Jung Sun Min, Shi Jian, Wang Xinwen, Zhu Hao-Jie
Department of Pharmaceutical Sciences, University of Michigan, Ann Arbor, Michigan.
Translational Medicine and Clinical Pharmacology, Bristol Myers Squibb, Lawrenceville, New Jersey.
Drug Metab Dispos. 2025 Aug;53(8):100121. doi: 10.1016/j.dmd.2025.100121. Epub 2025 Jul 12.
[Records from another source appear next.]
Each row has a name. Each piece below is followed by the name of the row it came from, unless a question asks for something else. Each question is about the rows just above it.

[185  99 162 137 132 119 171 136  61 113 141 116 135 196 194 126  80  36
 155 137  86 133  98 107 134  96 127 120 109  20  89 160 127 121 149 158
 141 121 191 132 179  94  71 185  71 129 153 121 134 185 118 153 168] : K321
[121 130 138 149 119  88 130 119 138 108 142 117  77 144 165 124 134 120
 110 164 117 129 129 122 142 113 129 150 146 110 126  99 135 127 121 109
 165 116 111 138 139  90 151 120 142 137 149 114  86 136 125 141 125] : K281
[111  74 104 130 149  88 119 164 136  98 128 144 153 150 141 101 185 169
 138 144 123 141 115 146 124 170 130 134  90 148  94 171 139  88 149 159
 113 129  95 145 103 122  73 142  97  54 134  91 172 143 166 136 119] : K804
Shift each entry of [146 124 170] by +1 times 1: : [147 125 171]
[146] with +1 step of 1 on every entry: : [147]
[149 119  88 130] is in which row? : K281
Shift each entry of [171 136  61] by -1 times 1: : [170 135  60]

[158 126 147  71 137 148 134 125 126 124 117 117 135 145  98 100] : K98
[127 144 128  98 117 118 110 126  97  81 109 108 130 108 136 113] : K491
[122  90 131 205 135 137 145 142  89 114 140 147 117 120 117 172] : K824
[133 148 130  84 120 114 116 151  82  94 102 104 124 116 118 104] : K350
[126 158 121  72 121 113 112 115 184 143 106 107 128 136 103  99] : K826
[129 213 131  96 111 119 101 141  82  66 106 103 151 101 209 116] : K872
[149 233 135  70 117 109 111 115 136  85  95  99 130 116 116  98] : K878
[119 192 118  90 110 135 100 126  98  74 137 117 160 103 182 107] : K733
[133 148 130  84 120 114 116 120 112  94 102 104 124 116 118 104] : K577
[118  90 118 136 131 148 118 117 191 186 162 158 123 158  99 123] : K546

Although racial differences in drug response have been well documented, the mechanisms underlying these variations remain incompletely understood. The racial differences may be partially attributed to variations in the expression of drug-metabolizing enzymes (DMEs) between racial groups. We conducted a proteomics analysis of selected clinically relevant DMEs, including 12 cytochrome P450s, 10 UDP-glucuronosyltransferases (UGTs), 19 transferases, and 11 hydrolases, in liver samples from White and Black Americans and compared the protein expression levels between the 2 groups. Among the DMEs examined, CYP2C9, CYP3A5, CYP2E1, UGT1A6, UGT2B15, UGT2B4, UGT2B10, GSTA1, GSTA2, MGST1, TPMT, SULT1B1, ALB, and PON3 exhibited significantly different expression levels between the 2 populations. Genetic analysis of CYP2C9 and CYP3A5 was performed to assess the impact of genetic polymorphisms on the differential protein expression. CYP2C9 protein expression levels were significantly lower in carriers of the ∗8 and ∗11 alleles, which were found exclusively in Black Americans. Although CYP2C9 expression levels were also lower in Black subjects within the ∗1/∗1 and ∗2 or ∗3 carrier groups, the differences were not statistically significant. These results indicate that the lower CYP2C9 protein expression in Black is due to both population-specific genetic variants (ie, ∗8 and ∗11) and potentially unknown genetic or nongenetic regulators. CYP3A5 protein levels were significantly higher in Black Americans compared to White counterparts, mainly due to the greater prevalence of the functional ∗1 allele in the Black population. Our findings provide crucial insights into racial differences in hepatic DME expression and support the development of ancestry-informed personalized pharmacotherapy strategies. SIGNIFICANCE STATEMENT: This study, to our knowledge, provides the first comprehensive protein-level analysis of drug-metabolizing enzymes across racial groups, revealing differences in key enzyme expression between White and Black Americans and the associated genetic polymorphisms. These findings advance our understanding of racial differences in drug metabolism, supporting the development of an ancestry-informed personalized pharmacotherapy approach.
尽管药物反应的种族差异已有充分记录,但这些差异背后的机制仍未完全明了。种族差异可能部分归因于不同种族群体之间药物代谢酶(DME)表达的差异。我们对选定的临床相关DME进行了蛋白质组学分析,这些DME包括12种细胞色素P450、10种尿苷二磷酸葡萄糖醛酸转移酶(UGT)、19种转移酶和11种水解酶,分析对象为美国白人和非裔美国人的肝脏样本,并比较了两组之间的蛋白质表达水平。在所检测的DME中,CYP2C9、CYP3A5、CYP2E1、UGT1A6、UGT2B15、UGT2B4、UGT2B10、GSTA1、GSTA2、MGST1、TPMT、SULT1B1、ALB和PON3在这两个人群中的表达水平存在显著差异。对CYP2C9和CYP3A5进行了基因分析,以评估基因多态性对蛋白质表达差异的影响。CYP2C9蛋白表达水平在∗8和∗11等位基因携带者中显著较低,这两种等位基因仅在非裔美国人中发现。虽然在∗1/∗1和∗2或∗3携带者组中的黑人受试者中CYP2C9表达水平也较低,但差异无统计学意义。这些结果表明,黑人中CYP2C9蛋白表达较低是由于群体特异性基因变异(即∗8和∗11)以及潜在的未知基因或非基因调节因素。与美国白人相比,非裔美国人的CYP3A5蛋白水平显著更高,这主要是由于功能性∗1等位基因在黑人人群中的患病率更高。我们的研究结果为肝脏DME表达的种族差异提供了关键见解,并支持制定基于祖先信息的个性化药物治疗策略。意义声明:据我们所知,本研究首次对不同种族群体的药物代谢酶进行了全面的蛋白质水平分析,揭示了美国白人和非裔美国人之间关键酶表达的差异以及相关的基因多态性。这些发现推进了我们对药物代谢种族差异的理解,支持了基于祖先信息的个性化药物治疗方法的发展。